Cowboy helped the 23-year-old stunner "get the drug monkey off my back," she'd say later. A justice of the peace married the love-struck couple in November, just in time for Cowboy to go on trial for killing a former San Antonio police officer in a bar fight.

When his new bride heard the sentence, 50 years in prison, she shrieked, "I'll get you out, Cowboy! Don't worry!"

She took her vow seriously, moving to Beaumont, Texas, to be near her husband's new digs, the Huntsville prison. There, she plotted to get her man back.

Her first glimmer of hope came from Finnon Burks, 23. Newly released from Huntsville, Burks was already looking for trouble and would find plenty of it in his lovely accomplice. They teamed up, pretended to be newlyweds, and took off on a crime spree.

On Valentine's Day, 1940, Joseph A. Calloway, 41, a salesman, set out from his Houston home in a sparkling new Ford coupe, headed for a business meeting in Louisiana. He disappeared.

No one had a clue of what had become of Calloway until Toni Jo showed up unannounced at an aunt's house near Shreveport and announced that she had killed a man.

To police, she later poured out her eye-popping tale: how she had planned the jailbreak, teamed up with Burks and stole a cache of weapons from a gun shop. They were going to rob a bank. Toni Jo intended to use the loot as bribe money to shorten Cowboy's sentence.

Calloway just happened to be on the road when, on a rainy night, a beautiful woman stuck out her thumb. He pulled over and offered a ride to the comely hitchhiker and her companion.

Somewhere near Lake Charles, La., Toni Jo pulled a gun on the good Samaritan, stole his wallet and forced him into the trunk.

After a few more miles, they stopped and, at gunpoint, Toni Jo led Calloway into a deserted rice field and ordered him to take off his clothes. She thought the outfit would look nice on her beloved.

As the naked man shivered before her, Toni Jo said she forced him down on his knees. He begged her to spare him; she shot him between the eyes.

After offering her confession to the police, she led officers to the corpse and offered up the name of her accomplice.

By the time of her trial, on March 27, 1940, Toni Jo had changed her story, insisting that Burks was the one who pulled the trigger.

But after seven hours of deliberation, the jury found her guilty. Tried a short time later, Burks got the same verdict. The sentence was death in the electric chair.

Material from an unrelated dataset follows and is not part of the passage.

Families of rows that turns and mirrors carry onto each other, the same ones carrying the whole set onto itself: the rest of each named row's family, in list order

Her lawyers appealed, and managed to find technicalities to earn not one, but two new trials. It took about an hour for the second jury to agree with the first. A third trial yielded the same result.

Now, it was Cowboy's turn to ride to the rescue.

Just before Thanksgiving, 1942, five days before Toni Jo was scheduled to become the first and only woman to die in Louisiana's electric chair, Cowboy busted himself out of jail. His plan was to kidnap the judge who had given the death sentence and hold him hostage until Toni Jo went free. Police rounded the fugitive up in a Beaumont hotel.

The young lovers were allowed one last phone call.

"Hurry up and get that zoot suit off and walk out the front door like a man so your mother will be proud of you," she told him. "Go straight and try to make something of your life."

Cowboy just sobbed.

Toni Jo was oddly cheerful the next day, quipping with reporters and photographers as they snapped her jailhouse portrait. "I've smiled twice, mister," she told one. "Have you any idea how much talent is being wasted here today?"

For last wishes, she asked only that her death-row companion, a small black and white puppy, be given to her niece, and that she be buried with a crucifix in her left hand.

When asked if she had any last words, she said, "I believe not."

While awaiting execution, Toni Jo admitted that she had lied about Burks, and that she had been the killer. Burks got the chair anyway, on March 22, 1943.

About two years after Toni Jo's death, Cowboy, his heart failing, was paroled.

Freedom didn't do much for his health; he was gunned down on a Dallas street three months later.